The combination of machine learning (XGBoost) with surface energy balance theory demonstrates a successful fusion of data-driven and physics-based approaches. This is important because purely statistical models often lack physical interpretability, while purely physical models struggle under complex conditions like clouds. The hybrid method effectively reconstructs LST under cloudy-sky conditions with good accuracy. This shows that combining the two can improve not only retrieval accuracy but also spatial coverage.

Abstract

Land surface temperature (LST) is a key variable in the physics of land surface processes on both regional and global scales. This paper addresses the all-sky (clear-sky and cloudy-sky) LSTs retrieval from the data acquired by the Medium-Resolution Spectral Imager II on Fengyun 3D (FY-3D) satellite. First, an improved split-window algorithm to retrieve clear-sky LSTs is developed using numerical radiative transfer modeling experiments. Then, clear-sky LSTs are retrieved from MERSI-II/FY-3D data in January and July 2022 over an Asian area (70°E~130°E, 10°N~50°N), and cross-validated against MODIS/Aqua LST/emissivity (LST/E) Daily version 6 (MYD11C1 V6) product. Next, a hybrid method combining the eXtreme Gradient Boosting (XGBoost) model and the surface energy balance theory is developed to estimate cloudy-sky LSTs. After that, cloudy-sky LSTs are estimated from the MERSI-II data and validated with the China Meteorological Administration Land Data Assimilation System Version 2 (CLDAS V2) dataset. Against the MYD11C1 LSTs, the root mean square error (RMSE), bias and coefficient of determination (R²) of the retrieved clear-sky LSTs are 1.15 K, 0.01 ± 1.14 K, and 0.99, respectively. Against the CLDAS LSTs, the RMSE, bias and R² of the estimated hypothetical clear-sky LSTs are 4.05 K, 0.75 ± 3.98 K and 0.91, respectively, while they are 3.69 K, 0.36 ± 3.67 K, and 0.92 for the retrieved cloudy-sky LSTs, respectively, which indicates that the retrieval accuracy of cloudy-sky LSTs is improved after the cloud radiation effect correction. The all-sky LSTs retrieved in this study are accurate and consistent with the results in previous studies.

Keywords:

MERSI-II/FY-3D data; all-sky land surface temperature; split-window algorithm; XGBoost model; cloud radiation effect correction

1. Introduction

Land surface temperature (LST) is a key variable in the physics of land surface processes on both regional and global scales [1]. It can be used to monitor surface thermal anomalies, urban heat islands, and thermal pollution [2], and is also closely related to ecological variables such as soil moisture, crop drought stress, and evapotranspiration [3].
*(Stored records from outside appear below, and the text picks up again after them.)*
Here is a tiny trained network, its code and every weight. The questions are about switching its units off for an input and a class, where a switched-off unit gives its printed mean instead of its output.

import numpy as np


def w(rows, s, z=0):
    codes = np.array(rows[::2]) - 128.0
    scale = np.full(codes.shape[1], s)
    scale[-1] = z or s
    return codes * scale


def norm(h):
    return h / np.sqrt((h * h).mean(-1, keepdims=True) + 1e-5)


def f(y):
    return np.maximum(y, 0)


def log_softmax(a):
    a = a - a.max(-1, keepdims=True)
    return a - np.log(np.exp(a).sum(-1, keepdims=True))


def net(x, mask):
    res = np.array(x, float).reshape(1, 4) / 4 @ E
    u = 0
    for l in range(3):
        y = f(norm(res) @ A[l][:, :-1].T + A[l][:, -1])
        res = res + np.where(mask[u : u + 10], y, B[l][:, -1]) @ B[l][:, :-1]
        u += 10
    return log_softmax(norm(res)[-1] @ U[:, :-1].T + U[:, -1])


A, B = {}, {}
E = w([
[135,149,179,251],'x0',
[62,27,91,143],'x1',
[65,126,254,47],'x2',
[63,240,61,207],'x3',
],0.006)
A[0] = w([
[172,154,156,108,119],'L0N0',
[80,119,106,232,137],'L0N1',
[143,228,97,185,167],'L0N2',
[86,132,164,50,43],'L0N3',
[94,106,212,125,182],'L0N4',
[183,148,99,162,19],'L0N5',
[123,84,117,249,131],'L0N6',
[86,81,160,154,171],'L0N7',
[78,166,163,127,187],'L0N8',
[28,176,98,157,251],'L0N9',
],0.012,0.0027)
B[0] = w([
[102,157,189,119,164],'L0N0',
[167,144,212,101,245],'L0N1',
[105,153,194,125,253],'L0N2',
[128,98,156,169,182],'L0N3',
[147,185,91,137,207],'L0N4',
[178,33,127,229,175],'L0N5',
[247,124,157,215,254],'L0N6',
[162,167,111,74,186],'L0N7',
[188,210,87,97,183],'L0N8',
[162,254,120,168,243],'L0N9',
],0.0084,0.0067)
A[1] = w([
[177,147,112,202,87],'L1N0',
[13,174,56,132,75],'L1N1',
[70,151,84,47,152],'L1N2',
[142,22,98,148,121],'L1N3',
[94,203,128,2,159],'L1N4',
[40,191,12,77,61],'L1N5',
[92,201,110,239,216],'L1N6',
[156,134,144,195,145],'L1N7',
[24,77,160,173,6],'L1N8',
[96,134,134,158,2],'L1N9',
],0.0093,0.0037)
B[1] = w([
[139,49,132,138,212],'L1N0',
[197,187,179,94,140],'L1N1',
[120,2,105,170,152],'L1N2',
[39,149,195,104,161],'L1N3',
[88,122,58,172,203],'L1N4',
[174,171,174,145,148],'L1N5',
[144,166,233,226,255],'L1N6',
[195,142,204,100,212],'L1N7',
[123,190,50,75,128],'L1N8',
[204,69,171,78,128],'L1N9',
],0.0062,0.0077)
A[2] = w([
[157,138,78,96,80],'L2N0',
[136,106,172,208,108],'L2N1',
[77,99,185,96,254],'L2N2',
[103,172,49,108,142],'L2N3',
[166,175,154,56,148],'L2N4',
[187,96,116,182,246],'L2N5',
[103,66,114,149,200],'L2N6',
[232,113,245,77,215],'L2N7',
[192,142,57,180,238],'L2N8',
[133,124,152,182,143],'L2N9',
],0.013,0.0012)
B[2] = w([
[96,92,92,105,131],'L2N0',
[174,129,145,59,192],'L2N1',
[158,119,103,133,147],'L2N2',
[175,79,189,119,135],'L2N3',
[169,106,2,151,163],'L2N4',
[111,98,188,100,184],'L2N5',
[98,145,148,44,141],'L2N6',
[129,127,58,151,249],'L2N7',
[130,123,179,38,176],'L2N8',
[158,155,182,86,174],'L2N9',
],0.0092,0.015)
U = w([
[194,154,190,146,227],'0',
[140,156,151,160,131],'1',
[54,97,135,191,4],'2',
[137,69,102,133,176],'3',
[99,82,120,160,132],'4',
[189,90,187,163,119],'5',
[25,77,166,186,4],'6',
[90,11,130,52,139],'7',
],0.012,0.0038)

Each question gives the input, the list of numbers given to net, and the class t.
The units are the neurons (one row each of A and B). Each row of codes is followed by its name. A weight is (code - 128) times the scale printed after its matrix; where a second scale follows, it is the last column's (A, B and U).
mask holds one flag per neuron, layer by layer. A switched-off neuron (its flag False) gives its mean, the last column of its row in B, instead of its output. The means were averaged over made-up inputs and are rounded, as every weight is.
A unit's drop is (log p(t) with every unit on - log p(t) with that unit switched off) / (log p(t) with every unit on - log p(t) with every unit switched off).
The circuit of an input: a set's keep is (log p(t) with only the set's units on - log p(t) with every unit switched off) / (log p(t) with every unit on - log p(t) with every unit switched off). Starting from the 12 units with the biggest drops (on a tie, the unit counted first), units are removed one at a time, each time the one whose removal leaves the highest keep (on an exact tie, the one counted first), for as long as the keep stays at least 0.8.
units of the circuit, in order: the units of the circuit, biggest drop first
most important unit: the unit with the biggest drop
k most important neurons: the k neurons with the biggest drops, biggest first
top k neurons in layer l: the k neurons of layer l with the biggest drops, biggest first
drop when u is switched off: that unit's drop, to one decimal
input [2,5,8,-5], class 7: units of the circuit, in order	L0N6, L1N6
input [-5,8,-1,0], class 7: most important unit	L1N2
input [-1,4,7,-1], class 7: 3 most important neurons	L0N6, L1N4, L1N6
input [-6,-7,2,0], class 3: 2 most important neurons	L2N4, L0N0
input [-1,-7,-2,-5], class 4: 4 most important neurons	L0N6, L1N6, L0N9, L2N7
input [-1,4,5,-4], class 7: top 2 neurons in layer 0	L0N6, L0N1
input [-1,-8,0,-7], class 4: 2 most important neurons	L0N6, L1N6
input [-2,-2,0,-1], class 3: 2 most important neurons	L0N9, L1N6
input [-5,-5,4,0], class 3: top 2 neurons in layer 0	L0N9, L0N0
input [-2,-1,-1,-3], class 3: top 2 neurons in layer 1	L1N6, L1N0
input [-8,-3,2,-3], class 7: 2 most important neurons	L0N6, L0N1
input [-3,-8,-4,-7], class 3: 2 most important neurons	L0N6, L1N6
input [-4,-5,-4,-3], class 7: top 2 neurons in layer 1	L1N6, L1N7
input [-7,8,-8,0], class 7: most important neuron	L1N6
input [-4,7,3,-4], class 7: drop when L0N2 is switched off	0.0
input [4,4,8,-7], class 3: drop when L1N6 is switched off	0.1
input [-6,6,8,-4], class 7: drop when L0N6 is switched off	0.3
input [0,8,-4,-6], class 7: drop when L1N6 is switched off	0.2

At present, LSTs can be obtained through various approaches, including in situ measurements, mobile measurements, craft-based sensing, and satellite remote sensing [4]. Although the first three approaches can avoid cloud contamination and measure LST accurately [5], they are often costly and limited in spatiotemporal coverage, making them unsuitable for large-scale studies. The satellite remote sensing has become an important approach for retrieving LST at global and regional scales because of its wide spatial coverage, high sampling density, repeated observations, and relatively low cost [6]. To retrieve accurate LSTs, various satellite remote sensing techniques have been developed, among which microwave remote sensing and thermal infrared remote sensing are the most widely used. The satellite microwave remote sensing can be applied to LST retrieval in a variety of weather conditions [7,8]. However, its spatial resolution and retrieval accuracy are generally limited. The satellite thermal infrared remote sensing provides higher LST retrieval accuracy and finer spatial resolution, making it suitable for analysis at finer scales. But satellite thermal infrared observations are highly sensitive to clouds and are therefore limited to clear-sky conditions [9,10]. The absence of LST under cloudy skies reduces the spatiotemporal continuity of LST products, making the retrieval of cloudy-sky LST increasingly important, in addition to clear-sky LSTs.

For clear-sky LST retrieval from thermal infrared satellite data, scientists have developed several algorithms: the single-channel algorithm [11,12], the split-window algorithm [13,14], and the multi-channel algorithm [15,16]. Compared to the single-channel and the multi-channel algorithms, the split-window algorithm is much more widely used for clear-sky LST retrieval due to its ease of implementation and high accuracy [13,17,18,19,20,21,22].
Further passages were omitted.